Actually the N95 part of that code is the component identifier stating that it is the one on the steering wheel so don't mess around under the seat.


----------



## sebich1 (Dec 10, 2007)

*Re: (mechsoldier)*

ok...so i think i will have to order the housing behind the steering wheel...and butt connectors....















another 60$ easy !!!
but Headache5678 had the same code right ??? so what is the difference ???



_Modified by sebich1 at 1:11 PM 3-4-2009_


----------



## VlaD2803 (Jul 15, 2021)

2021
My passat b5.5 has same issue.

I solved 00588 N95 Resistance too high after I removed the yellow connector and I connected the cables between them.
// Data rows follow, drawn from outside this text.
In the rows, zero is written as 128.
One turn moves each row of this set onto another row. After a few examples, where does it send each row asked below?
J_357: [135 140  93 129 140  97 130 126 131 107 150 137 138 137 151 142 121 124
 140 112 141 121  84 126]
J_200: [134  91 144 103 104  88 110 142 138 129 142 138 126 136 146 136 130 131
 133 110 141 115 101 149]
J_143: [146 114 128 125 117 141 112 124 135 135 160 115 141  68 115 121 128 122
 107 151 107 128 106 107]
J_244: [120 137 126 146 107 128 120 130 133 153 136 124 129  74 127  97 124 125
 109 135 113 128 146 163]
J_246: [126 110 116 147 107 125 122 127 120 144 141 125 146 154 114 155 106 132
 132 187 120 142 129 122]
J_732: [115  94 150 147 100 144 148 135 104 127 116 139 149 138 113 128 127 112
 119 107 150 117 149 143]
J_458: [128 134  97 155 148 121 128 112 132 108 152 132 126 108 138 118 134 130
 132 114 138 116  83  96]
J_846: [145 100 135 105 129 126 108  96 150 137 151 151 103 111 130 130 129 127
 119 140 141 117  87 113]
J_277: [131 103 151 128  94 120 145 128 123 123 127 164 145 163 110 143 139 108
 115 142 151 113 118 141]
J_10: [122 106 129 138 102 130 127 119 121 151 130 154 129 162 111 134 127 115
 141 178 128 120 144 109]
J_372: [143 159  99 127 117 114 127 139 124 130 142 140 147 152 146 124 116 102
 152 102 136 126 113 145]
J_291: [115  75 136 152 109 119 132 136 109 134 133 144 130 146 116 129 141 123
 144 150 127 112 159 107]
J_605: [116  95 111 174 130 119 126 117 117 137 139 121 125 138 121 149 106 152
 126 166 128 144 143 140]
J_673: [116 165 126 133 106 114 114 127 103 162 139 133 129 103 132 128 134 126
 112  90 102 135 139 145]
J_78: [149 139 131 124 126 123 103 102 127 144 151 134 116  93 129 155 154 126
 112 115 114 130  99  88]
J_546: [135 131 139 113 118  94 100 113 127 141 143 142 108 127 144 160 151 135
 121  97 133 122  95 109]
J_598: [117 117 134 116  96 129 115 141 113 159 140 131 136 130 129 104  98 127
 129  91 124 129 125 166]
J_227: [142 164 107 157 110 128 125 143 126 135 133 135 144 121 137  97 141  95
 149 106 131 122 134 133]
J_26: [111  69 121 167 131 135 129 123  98 137 141 130 125 141 114 132 113 145
 135 132 124 131 151 119]
J_757: [140 120 134 132 116 131 127 119 131 118 151 152 139 155 102 149 123 126
  93 173 152 131  97 125]
J_736: [111 108 133 168 128 154 134 128 110 121 125 114 135 109 112 127 116 133
  98 125 154 132 157 139]
J_30: [129 119 126 158 134 142 120 128 125 112 149 115 139 116 105 144 115 142
  83 166 151 140 123 125]
J_907: [137 158 124 140 117 123 112 118 116 151 147 125 131  73 125 138 151 121
 106 116  97 136 130 116]
J_220: [136 144 107 171 125 139 125 134 125 121 144 121 143  95 128  96 148 112
 138 109 126 116 111  97]
J_321: [117 143 136 114 103  93 106 134 106 152 141 136 127 137 141 144 133 134
 122  76 120 128 114 137]

J_10 moves to J_246
J_277 moves to J_757
And these:
J_907 moves to J_673
J_846 moves to J_143
J_220 moves to J_227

I removed the yellow connector from picture attached.
It is under the driver seat.
I used a vag-com scanner and I cleared the error and the airbag light has gone.


Regards!

*thank you @*Fixxxer !



Later Edit on August 13, 2021: *

The light came back to my panel board, although hoping I fixed the issue removing the yellow connector under seat driver side but this is not a solution. I think have a problem in my steering wheel because as I tried first, I removed the airbag from it and I sprayed with an Electric Connectors Spray and after that I've successfully removed the error using a VCDS VAG Com interface. But this is not a long term solution because I am writing now after about one month and the error came back. I think there is an error with the clock spring or there is a weak imperfect contacts under my airbag. I think next time when the error came back I will try to fix the cables of yellow connector for Airbag.

I will update you once I have news.


***Do not remove the yellow connector under driver side and first try to spray with an Electric contact spray under steering wheel airbag and after that try to delete the error 0588 Resitance too High (Airbag Igniter Driver Side).* 

Regards!!


----------